Down the Hall on Your Left

This site is a blog about what has been coasting through my consciousness lately. The things I post will be reflections that I see of the world around me. You may not agree with me or like what I say. In either case – you’ll get over it and I can live with it if it makes you unhappy. Please feel free to leave comments if you wish . All postings are: copyright 2014 – 2021

Who Is Normal?

EVERY ONCE IN AWHILE I AM ASKED TO GIVE SHORT SPEECHES or presentations to civic groups or service organizations. I’ve done a few things for the likes of Kiwanis and businesses. Lately I have been asked to speak before an organization that serves citizens with special needs.

A couple of months ago I went downtown and spoke before both clients and staff of this same outfit about the value of writing down their own personal stories.

I said to them that, “No matter who you are you are a special and unique individual and you have a story worth telling.” I spoke to them about how to write down their stories and how, in doing so, they would be able to both learn and to teach. They would learn more about themselves and they would teach everyone else about their uniqueness, challenges, and gifts that they have to offer to the world.

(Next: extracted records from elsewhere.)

101, 132, 148, 135, 119, 72, 112, 70, 92, 27, 90, 60, 116, 127, 98, 41, 96, 33, 92, 156, 168, 113, 64, 115, 135, 109, 124, 87, 109, 82, 99, 120, 114, 98, 102, 33, 67, 97, 114 = zikel
45, 102, 122, 90, 150, 100, 115, 129, 139, 98, 111, 78, 95, 124, 64, 164, 99, 28, 100, 104, 128, 86, 103, 60, 118, 88, 84, 130, 107, 152, 94, 72, 26, 66, 128, 86, 38, 116, 130 = siku
134, 88, 102, 49, 96, 99, 153, 135, 82, 97, 138, 35, 112, 132, 70, 100, 145, 26, 91, 107, 91, 27, 149, 173, 76, 34, 107, 66, 36, 86, 131, 189, 123, 160, 144, 58, 118, 97, 84 = likik
115, 43, 90, 55, 91, 138, 98, 121, 147, 135, 104, 139, 66, 61, 32, 154, 119, 179, 92, 77, 64, 79, 81, 113, 87, 145, 85, 124, 101, 116, 79, 96, 95, 102, 104, 151, 133, 152, 92 = gosok
102, 100, 107, 91, 88, 36, 91, 160, 82, 131, 76, 84, 58, 189, 138, 97, 26, 49, 99, 132, 134, 144, 149, 118, 97, 27, 112, 107, 66, 96, 173, 135, 123, 86, 153, 35, 34, 70, 146 = bab
order: 84, 97, 118, 58, 144, 160, 123, 189, 131, 86, 36, 66, 107, 34, 76, 173, 149, 27, 91, 107, 91, 26, 145, 100, 70, 132, 112, 35, 138, 97, 82, 135, 153, 99, 96, 49, 102, 88, 134	likik
order: 26, 27, 34, 35, 36, 49, 58, 66, 70, 76, 82, 84, 86, 88, 91, 91, 96, 97, 97, 99, 100, 102, 107, 107, 112, 118, 123, 131, 132, 134, 135, 138, 144, 146, 149, 153, 160, 173, 189	bab

85, 98, 92, 99  ton
39, 84, 110, 91  giba
39, 92, 84, 110  Pog
order: 85, 92, 98, 99	ton
order: 110, 39, 92, 84	Pog

91, 75, 111, 106, 104, 99, 121, 71, 87, 89, 105, 91 -> Zabes
100, 96, 109, 101, 101, 100, 99, 95, 92, 104, 106, 95 -> zarul
118, 70, 189, 121, 105, 151, 117, 81, 90, 115, 87, 45 -> piza
60, 130, 77, 113, 55, 89, 145, 135, 111, 195, 30, 48 -> Ladat
83, 72, 100, 112, 106, 85, 126, 63, 69, 66, 111, 93 -> Puv
111, 48, 195, 130, 113, 145, 134, 55, 60, 77, 89, 30 -> zoge
115, 127, 85, 86, 97, 108, 79, 135, 122, 106, 82, 108 -> vubef
104, 99, 44, 78, 125, 105, 103, 84, 121, 105, 81, 143 -> nonir
118, 117, 99, 117, 102, 127, 108, 132, 120, 56, 50, 88 -> guk
110, 81, 173, 135, 102, 140, 117, 88, 95, 112, 91, 59 -> gur
90, 104, 103, 105, 96, 86, 91, 96, 94, 131, 128, 110 -> tapup
93, 102, 82, 94, 99, 86, 98, 97, 101, 104, 110, 113 -> geg
order: 30, 48, 55, 60, 77, 89, 111, 113, 130, 135, 145, 195	Ladat
order: 93, 111, 66, 69, 63, 126, 85, 106, 112, 100, 72, 83	Puv
order: 30, 89, 77, 60, 55, 134, 145, 113, 130, 195, 48, 111	zoge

That day I expected to talk for about 20 minutes and then hit the road. Their comments and questions kept me there for more than an hour. They invited me back.

When we settled on a date and time I asked them what they wanted me to talk about and they gave me carte blanch. I didn’t decide on a topic until the night before my scheduled appearance.

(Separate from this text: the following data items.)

Read these off the grid that follows. Counting starts at 1.
1) Report the top-right entry.
2) Report the entry just right of 147.
3) Report the entry in row 2 and column 1.
4) Report the entry just left of the largest entry.
5) Report the entry just right of the centre entry.
6) Report the entry just right of 138.
7) Report the entry directly below the largest entry.
8) Report the bottom-left entry.
[[115 117 145 126 129 124 139 142 134 131 135]
 [114 130 125 109 132 130 130 145 118 118 140]
 [122 140 141 119 115 149 121 144 151 122 117]
 [139 126 120 109 125 121 129 135 102 127 153]
 [139 118 116 123 106 137 104 134 124 122 137]
 [109 120 122 109 132 114 134 140 104 123 150]
 [115 134 131 132 126 134 118 133 142 128 113]
 [132 135 133 135 126 142 133 124 144 123 117]
 [131 131 124 139 147 126 141 116 126 126 122]
 [118 131 136 120 123 138 132 141 135 122 130]
 [119 120 143 135 123 126 126 134 142 137 122]]
1) 135
2) 126
3) 114
4) 127
5) 134
6) 132
7) 137
8) 119

Questions about the grid below.
1) Read off the entry just right of the smallest entry.
2) Read off the largest entry.
3) Read off the entry just left of the smallest entry.
((119, 131, 119, 116, 114, 130, 127, 135, 127), (136, 127, 127, 139, 123, 117, 126, 125, 145), (112, 121, 116, 124, 104, 123, 127, 124, 134), (125, 130, 126, 112, 114, 139, 125, 118, 146), (118, 124, 129, 124, 111, 126, 137, 129, 128), (110, 131, 115, 117, 117, 128, 132, 134, 126), (112, 133, 112, 120, 106, 131, 136, 126, 126), (118, 129, 114, 116, 116, 127, 130, 138, 134), (129, 125, 131, 140, 123, 128, 130, 135, 137), (130, 118, 123, 122, 125, 118, 115, 135, 129), (129, 124, 125, 122, 116, 137, 123, 127, 136), (119, 122, 123, 124, 122, 138, 123, 116, 131), (133, 123, 118, 116, 131, 126, 113, 124, 134), (126, 130, 122, 123, 118, 138, 115, 117, 127), (114, 131, 118, 115, 105, 120, 129, 131, 130), (131, 130, 112, 112, 127, 126, 119, 136, 132))
1) 123
2) 146
3) 124

Read these off the row that follows.
1) Which number is the entry just right of 112?
2) Which number is the entry just left of 122?
3) Which number is the fourth entry?
[157 130 122 112 127 120 129 126 132]
1) 127
2) 130
3) 112

Read these off the matrix that follows. Counting starts at 1.
1) Report the bottom-right entry.
2) Report the entry just right of 127.
3) Report the top-right entry.
4) Report the entry at row 1, column 1.
[[130 115 130 115 138 152 112 134]
 [127 122 134 110 132 126 132 133]]
1) 133
2) 122
3) 134
4) 130

120	154	131	138	149	99	137	120	131	103	118	129
151	146	116	102	127	124	130	122	146	111	152	116
Indices start at 1.
The top-right entry -> 129
The entry just left of the smallest entry -> 149
The entry in row 1 and column 3 is 131
The entry in row 1 and column 2?
A: 154
The entry directly below the largest entry?
A: 146
The entry directly above 124 is 99
The entry in the bottom-left corner: 151

[136 122 157 144 143 142 141 124 140 133]
The first entry from the right: 133
The 2nd entry from the right -> 140
The fourth entry? 144

W =
array([[125, 131, 124, 101],
       [138, 144, 127, 116],
       [131, 128, 125, 126],
       [134, 127, 122, 134],
       [135, 118, 141, 105],
       [142, 121, 133, 132]])
Rows and columns are numbered from 1.
The top-right entry: 101
Report the top-left entry.
A: 125
The bottom-left entry: 142
Report the entry in row 3 and column 2.
A: 128
Report the entry just left of 133.
A: 121
Report the entry directly above 132.
A: 105
The entry at row 2, column 1 is 138
The entry directly above the largest entry -> 131
The entry at row 1, column 3: 124
Report the bottom-right entry.
A: 132
Report the entry at row 3, column 1.
A: 131
Report the entry directly above 128.
A: 144
Report the entry directly above 126.
A: 116

Questions about the table below. Rows and columns are numbered from 1.
1) The entry in the top-right corner?
2) The entry at row 3, column 1?
3) The entry at row 1, column 2?
4) The entry in row 1 and column 3?
5) The entry in row 3 and column 3?
6) The entry in row 1 and column 1?
7) The largest entry?
8) The entry in row 2 and column 1?
[[100 127 136 103 138 132 134 141 130 126 140 132]
 [125 116 137 129 142 134 133 126 126 124 135 133]
 [115 137 138 110 141 128 140 137 135 131 141 128]]
1) 132
2) 115
3) 127
4) 136
5) 138
6) 100
7) 142
8) 125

Back in the 1980s and early 1990s I was working for the Pacific Gas and Electric Company in San Francisco. A lot of my time was taken up with being the president of an Employee Association for People With Disabilities, and taking part in a number of Diversity Awareness training sessions, presenting a module on Disabilities. I honestly think I got more out of it than the people sitting in the chairs in front of me. I ended up modifying my presentation into something more devoted to pointing out our similarities than our differences. I found it rewarding to have everyone think about defining or redefining the meaning of the word “”Normal.”

And that is what I spoke about on my return engagement here in Terre Haute (That’s French for, “Think about it.”).

Like my first time there I was speaking to a mixture of both clients and staff. This time I also had a couple of Corporate Suits there who were visiting the office that day. They were pleased to have an “outsider” come in to speak. They took pictures and actually stayed to listen.

They offered me a very formal looking podium, but I declined, telling them that I preferred to be in among the audience – up close and personal. That comes from my years doing comedy and teaching traffic violator schools – that and also knowing that “a moving target is harder to hit.”

For twenty minutes I talked with, not at, everyone there about how no matter what abilities you have or not, that is normal – your normal.

There are seven billion people on Earth and they are all normal. Different?  Yes, but everyone lives their life inside their own normal.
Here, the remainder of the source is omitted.